The value of the cosine of angle $x$ plus thirty degrees should be subtracted from the value of the sine of angle $x$ plus sixty degrees to find its value in this trigonometry problem.

In trigonometry, there is no trigonometric identity to subtract the cosine function from the sine function but the angles inside the trigonometric functions are compound angles. So, let’s learn how to simplify the sine of angle $x$ plus sixty degrees minus cosine of angle $x$ plus thirty degrees to find its value.
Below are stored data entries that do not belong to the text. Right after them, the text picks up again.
50 stands for zero in the data rows.
Here is a table of points, one per row:
{57, 59, 29, 58, 49, 25, 51, 29, 47, 36, 24, 58, 65, 45, 28, 11, 67, 48, 35, 49, 77, 51, 69, 45,
 22, 48, 42, 32, 34, 54, 64, 80}
{15, 18, 54, 37, 37, 36, 58, 48, 94, 15, 38, 37, 82, 50, 53, 95, 80, 75, 67, 70, 83, 11, 34, 60,
 37, 66, 59, 48, 44, 49, 58, 39}
{99, 81, 19, 67, 57, 67, 06, 49, 12, 99, 57, 39, 05, 71, 53, 14, 00, 26, 28, 36, 31, 82, 54, 61,
 59, 42, 51, 31, 52, 62, 22, 53}
{22, 16, 49, 30, 34, 64, 60, 46, 61, 43, 48, 41, 55, 38, 57, 70, 79, 83, 64, 58, 53, 55, 30, 49,
 65, 57, 41, 67, 36, 43, 58, 50}
{47, 57, 40, 46, 45, 49, 65, 21, 51, 20, 32, 76, 78, 65, 20, 41, 87, 67, 51, 55, 67, 66, 59, 44,
 42, 43, 36, 47, 44, 44, 64, 73}
{83, 73, 30, 54, 53, 46, 23, 25, 11, 66, 41, 61, 53, 77, 25, 39, 13, 36, 33, 64, 44, 83, 64, 47,
 63, 51, 25, 32, 41, 62, 30, 49}
{46, 73, 81, 76, 89, 42, 39, 65, 66, 36, 64, 31, 31, 17, 48, 36, 54, 43, 46, 44, 75, 29, 70, 46,
 24, 41, 70, 27, 47, 20, 51, 64}
{55, 67, 49, 28, 54, 73, 38, 54, 54, 48, 27, 68, 39, 37, 15, 51, 56, 53, 53, 57, 32, 89, 43, 12,
 51, 71, 31, 64, 53, 24, 55, 46}
{70, 56, 41, 38, 45, 69, 47, 38, 29, 49, 33, 46, 40, 49, 36, 32, 39, 50, 43, 48, 30, 78, 49, 47,
 49, 62, 36, 52, 65, 55, 24, 55}
{46, 36, 43, 52, 54, 57, 44, 58, 68, 62, 59, 36, 62, 52, 80, 61, 57, 54, 55, 47, 42, 34, 46, 71,
 49, 47, 62, 53, 59, 68, 38, 53}
{56, 45, 63, 74, 53, 45, 38, 56, 47, 63, 93, 50, 72, 48, 86, 59, 30, 33, 62, 35, 49, 21, 72, 57,
 61, 40, 95, 52, 80, 69, 74, 21}
{65, 22, 30, 30, 26, 46, 50, 40, 37, 69, 33, 32, 45, 57, 50, 45, 41, 67, 31, 70, 57, 57, 23, 68,
 48, 70, 18, 33, 29, 65, 19, 32}
{62, 67, 68, 40, 76, 47, 21, 64, 42, 46, 56, 50, 36, 20, 38, 46, 68, 67, 53, 59, 48, 48, 47, 47,
 64, 50, 32, 46, 59, 33, 54, 85}
{62, 69, 47, 66, 59, 23, 47, 23, 16, 34, 57, 60, 72, 46, 40, 18, 51, 47, 34, 26, 62, 54, 97, 43,
 48, 15, 65, 38, 52, 81, 49, 76}
{54, 50, 51, 50, 47, 63, 32, 44, 57, 61, 63, 56, 42, 55, 55, 66, 41, 49, 58, 47, 35, 67, 66, 39,
 66, 34, 40, 48, 70, 47, 49, 45}
{62, 54, 59, 64, 60, 57, 28, 69, 48, 65, 92, 41, 63, 54, 86, 55, 12, 36, 59, 31, 40, 32, 89, 54,
 47, 41, 96, 42, 73, 72, 57, 10}
{05, 26, 77, 63, 43, 59, 58, 86, 74, 38, 53, 29, 67, 31, 83, 62, 72, 60, 84, 47, 62, 14, 44, 71,
 60, 48, 99, 76, 52, 53, 72, 52}
{49, 40, 32, 43, 31, 74, 59, 59, 55, 82, 59, 37, 49, 57, 78, 77, 24, 42, 71, 45, 37, 82, 27, 42,
 76, 53, 49, 80, 63, 53, 43, 08}
{80, 44, 40, 44, 63, 26, 31, 27, 26, 66, 55, 58, 58, 55, 28, 25, 29, 61, 32, 59, 35, 62, 67, 57,
 50, 44, 34, 18, 44, 74, 26, 49}
{48, 70, 30, 49, 67, 03, 38, 08, 42, 07, 44, 55, 90, 73, 23, 53, 45, 54, 31, 73, 71, 37, 78, 44,
 18, 61, 66, 22, 48, 64, 48, 48}
{65, 17, 13, 28, 09, 55, 58, 41, 35, 65, 22, 32, 48, 75, 53, 46, 33, 62, 38, 51, 39, 70, 34, 76,
 45, 59, 12, 46, 22, 63, 06, 14}
{40, 51, 68, 69, 61, 48, 67, 71, 55, 37, 71, 35, 55, 66, 64, 73, 43, 54, 50, 51, 60, 25, 54, 70,
 44, 50, 85, 20, 58, 64, 49, 41}
{44, 73, 72, 37, 60, 59, 61, 53, 45, 59, 38, 64, 05, 49, 30, 38, 50, 39, 35, 49, 34, 61, 40, 32,
 68, 47, 22, 49, 61, 41, 62, 77}
{55, 39, 18, 41, 53, 32, 75, 52, 62, 33, 39, 48, 46, 67, 35, 68, 65, 50, 36, 50, 38, 48, 66, 54,
 36, 63, 52, 39, 59, 56, 13, 40}
{46, 50, 62, 72, 40, 27, 73, 37, 38, 01, 41, 90, 86, 79, 12, 62, 45, 56, 05, 90, 56, 48, 35, 75,
 45, 99, 00, 38, 09, 42, 53, 67}
{72, 83, 41, 48, 45, 66, 43, 60, 57, 52, 38, 67, 29, 42, 37, 25, 43, 29, 49, 36, 54, 68, 53, 21,
 41, 62, 41, 62, 57, 20, 75, 66}
{35, 73, 81, 99, 75, 79, 53, 92, 51, 32, 60, 42, 53, 47, 67, 65, 49, 24, 64, 18, 56, 32, 78, 79,
 63, 44, 97, 55, 57, 51, 86, 77}
{40, 37, 44, 30, 43, 01, 60, 24, 45, 34, 36, 82, 66, 44, 34, 38, 72, 60, 31, 72, 91, 51, 25, 47,
 35, 70, 30, 51, 35, 46, 63, 65}
{45, 74, 49, 77, 46, 92, 36, 72, 59, 68, 48, 38, 40, 29, 71, 43, 43, 06, 73, 06, 32, 68, 57, 33,
 73, 32, 75, 79, 69, 33, 78, 49}
{40, 48, 52, 58, 47, 64, 59, 67, 53, 56, 62, 52, 51, 41, 60, 59, 56, 55, 70, 35, 44, 41, 47, 46,
 56, 32, 65, 61, 50, 46, 57, 46}
{97, 60, 32, 62, 46, 69, 30, 48, 15, 83, 62, 33, 28, 64, 44, 44, 12, 41, 26, 39, 16, 72, 64, 43,
 58, 32, 35, 29, 58, 56, 15, 39}
{55, 52, 25, 44, 30, 82, 58, 46, 39, 81, 52, 38, 27, 61, 85, 63, 14, 21, 55, 34, 30, 66, 33, 55,
 59, 30, 67, 84, 58, 59, 45, 10}
{38, 52, 76, 75, 84, 19, 41, 58, 38, 34, 72, 51, 53, 30, 44, 35, 67, 69, 58, 38, 69, 26, 71, 64,
 60, 40, 83, 36, 44, 50, 42, 90}
{37, 50, 48, 60, 66, 61, 53, 46, 55, 42, 51, 51, 37, 42, 47, 47, 52, 56, 54, 23, 52, 59, 62, 38,
 45, 44, 62, 64, 51, 47, 61, 58}
{59, 56, 39, 60, 40, 69, 47, 47, 41, 65, 57, 41, 34, 62, 52, 62, 27, 48, 54, 43, 36, 60, 60, 43,
 59, 43, 44, 40, 58, 60, 18, 39}
{32, 44, 61, 39, 42, 67, 59, 65, 87, 57, 59, 44, 33, 41, 66, 70, 66, 35, 62, 51, 39, 40, 40, 45,
 56, 63, 52, 77, 76, 41, 61, 27}
{32, 65, 84, 45, 61, 52, 48, 74, 85, 35, 53, 73, 60, 44, 40, 56, 61, 38, 80, 56, 47, 37, 49, 15,
 54, 73, 41, 72, 75, 09, 92, 62}
{70, 63, 19, 32, 19, 37, 38, 31, 37, 70, 29, 62, 48, 68, 53, 11, 63, 36, 36, 45, 62, 79, 28, 42,
 56, 63, 20, 60, 48, 50, 48, 56}
{51, 30, 57, 46, 55, 65, 56, 60, 69, 49, 67, 36, 57, 55, 70, 83, 45, 59, 64, 53, 38, 23, 49, 65,
 45, 58, 78, 45, 70, 67, 47, 12}
{17, 26, 70, 50, 65, 57, 74, 76, 64, 46, 65, 66, 69, 57, 74, 72, 63, 70, 88, 49, 29, 18, 59, 53,
 55, 12, 79, 56, 46, 57, 75, 33}
{36, 17, 51, 22, 30, 34, 57, 23, 61, 37, 63, 37, 65, 52, 68, 77, 76, 60, 47, 76, 58, 31, 20, 69,
 55, 62, 44, 60, 35, 63, 48, 22}
{52, 63, 62, 51, 67, 62, 60, 60, 57, 52, 52, 47, 28, 46, 38, 48, 53, 42, 40, 53, 28, 62, 50, 40,
 42, 56, 28, 40, 54, 36, 47, 48}
{45, 57, 61, 30, 65, 50, 48, 44, 58, 36, 37, 57, 40, 33, 20, 56, 46, 65, 64, 74, 52, 72, 46, 37,
 49, 69, 38, 52, 38, 29, 57, 78}
{25, 32, 56, 11, 40, 39, 78, 29, 75, 10, 28, 67, 67, 51, 22, 85, 99, 84, 59, 81, 66, 55, 15, 26,
 52, 54, 21, 74, 31, 32, 57, 54}
{49, 34, 68, 38, 56, 55, 39, 68, 58, 70, 44, 36, 33, 32, 52, 38, 84, 66, 58, 48, 49, 38, 26, 59,
 53, 53, 37, 48, 47, 38, 39, 57}
{48, 33, 53, 49, 20, 38, 59, 61, 51, 76, 45, 40, 47, 37, 75, 36, 59, 57, 57, 49, 65, 36, 23, 72,
 42, 44, 44, 58, 09, 47, 42, 54}
{48, 45, 66, 43, 57, 60, 63, 57, 52, 61, 38, 42, 19, 38, 42, 38, 51, 40, 30, 48, 49, 40, 40, 54,
 33, 57, 38, 43, 40, 39, 42, 55}
{60, 64, 63, 56, 61, 26, 42, 40, 43, 45, 64, 57, 58, 52, 54, 35, 26, 31, 21, 51, 65, 45, 64, 36,
 41, 36, 49, 56, 49, 53, 61, 51}
{52, 58, 47, 55, 62, 27, 44, 41, 34, 53, 46, 53, 46, 47, 47, 25, 45, 39, 32, 54, 75, 20, 59, 70,
 36, 25, 52, 23, 45, 63, 50, 71}
{27, 36, 31, 57, 14, 38, 87, 48, 43, 53, 33, 61, 67, 50, 65, 44, 58, 57, 75, 57, 42, 59, 25, 39,
 44, 39, 61, 73, 48, 51, 56, 54}
These points spread out most along one direction. Take the direction at right angles to it along which they spread out most. Go by this last direction. Where along it does each point below lie, from 0 to 99? The average is 50, and the first point in the table lies past the average. One standard deviation of the points above along it is 16.
{40, 37, 44, 30, 43, 01, 60, 24, 45, 34, 36, 82, 66, 44, 34, 38, 72, 60, 31, 72, 91, 51, 25, 47,
 35, 70, 30, 51, 35, 46, 63, 65} 82
{48, 33, 53, 49, 20, 38, 59, 61, 51, 76, 45, 40, 47, 37, 75, 36, 59, 57, 57, 49, 65, 36, 23, 72,
 42, 44, 44, 58, 09, 47, 42, 54} 54
{60, 64, 63, 56, 61, 26, 42, 40, 43, 45, 64, 57, 58, 52, 54, 35, 26, 31, 21, 51, 65, 45, 64, 36,
 41, 36, 49, 56, 49, 53, 61, 51} 47
{37, 50, 48, 60, 66, 61, 53, 46, 55, 42, 51, 51, 37, 42, 47, 47, 52, 56, 54, 23, 52, 59, 62, 38,
 45, 44, 62, 64, 51, 47, 61, 58} 45
{62, 54, 59, 64, 60, 57, 28, 69, 48, 65, 92, 41, 63, 54, 86, 55, 12, 36, 59, 31, 40, 32, 89, 54,
 47, 41, 96, 42, 73, 72, 57, 10} 17
{38, 52, 76, 75, 84, 19, 41, 58, 38, 34, 72, 51, 53, 30, 44, 35, 67, 69, 58, 38, 69, 26, 71, 64,
 60, 40, 83, 36, 44, 50, 42, 90} 49
{51, 30, 57, 46, 55, 65, 56, 60, 69, 49, 67, 36, 57, 55, 70, 83, 45, 59, 64, 53, 38, 23, 49, 65,
 45, 58, 78, 45, 70, 67, 47, 12} 39
{70, 63, 19, 32, 19, 37, 38, 31, 37, 70, 29, 62, 48, 68, 53, 11, 63, 36, 36, 45, 62, 79, 28, 42,
 56, 63, 20, 60, 48, 50, 48, 56} 59
{97, 60, 32, 62, 46, 69, 30, 48, 15, 83, 62, 33, 28, 64, 44, 44, 12, 41, 26, 39, 16, 72, 64, 43,
 58, 32, 35, 29, 58, 56, 15, 39} 29
{52, 58, 47, 55, 62, 27, 44, 41, 34, 53, 46, 53, 46, 47, 47, 25, 45, 39, 32, 54, 75, 20, 59, 70,
 36, 25, 52, 23, 45, 63, 50, 71} 52
{36, 17, 51, 22, 30, 34, 57, 23, 61, 37, 63, 37, 65, 52, 68, 77, 76, 60, 47, 76, 58, 31, 20, 69,
 55, 62, 44, 60, 35, 63, 48, 22} 66
{72, 83, 41, 48, 45, 66, 43, 60, 57, 52, 38, 67, 29, 42, 37, 25, 43, 29, 49, 36, 54, 68, 53, 21,
 41, 62, 41, 62, 57, 20, 75, 66} 47
{46, 36, 43, 52, 54, 57, 44, 58, 68, 62, 59, 36, 62, 52, 80, 61, 57, 54, 55, 47, 42, 34, 46, 71,
 49, 47, 62, 53, 59, 68, 38, 53} 42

In the first term, the angles $x$ and sixty degrees are connected by a plus sign to form a compound angle inside the sine function. The angle sixty degrees is a standard angle in trigonometry and the values of trigonometric functions of angle $60^\circ$ are known to us. So, it is a good idea to expand the sine of the sum of two angles $x$ and $60^\circ$ by the angle sum identity of sine function.

$\implies$ $\sin{(x+60^\circ)}$ $\,=\,$ $\sin{x}\cos{(60^\circ)}$ $+$ $\sin{x}\cos{(60^\circ)}$

$\,\,=\,\,$ $\sin{x} \times \cos{(60^\circ)}$ $+$ $\cos{x} \times \sin{(60^\circ)}$

According to the trigonometry, the exact value of cosine of sixty degrees is one divided by two and the exact value of sine of sixty degrees is the square root of three divided by two.

$\,\,=\,\,$ $\sin{x} \times \dfrac{1}{2}$ $+$ $\cos{x} \times \dfrac{\sqrt{3}}{2}$

A trigonometric function is multiplied by a fraction in each term of the trigonometric expression and the products of them can be evaluated by the multiplication of the fractions.

$\,\,=\,\,$ $\dfrac{\sin{x}}{1} \times \dfrac{1}{2}$ $+$ $\dfrac{\cos{x}}{1} \times \dfrac{\sqrt{3}}{2}$

$\,\,=\,\,$ $\dfrac{\sin{x} \times 1}{1 \times 2}$ $+$ $\dfrac{\cos{x} \times \sqrt{3}}{1 \times 2}$

$\,\,=\,\,$ $\dfrac{\sin{x} \times 1}{2}$ $+$ $\dfrac{\cos{x} \times \sqrt{3}}{2}$

The places of the factors in the numerator of both terms in the trigonometric expression can be changed for our convenience by using the commutative property of the multiplication.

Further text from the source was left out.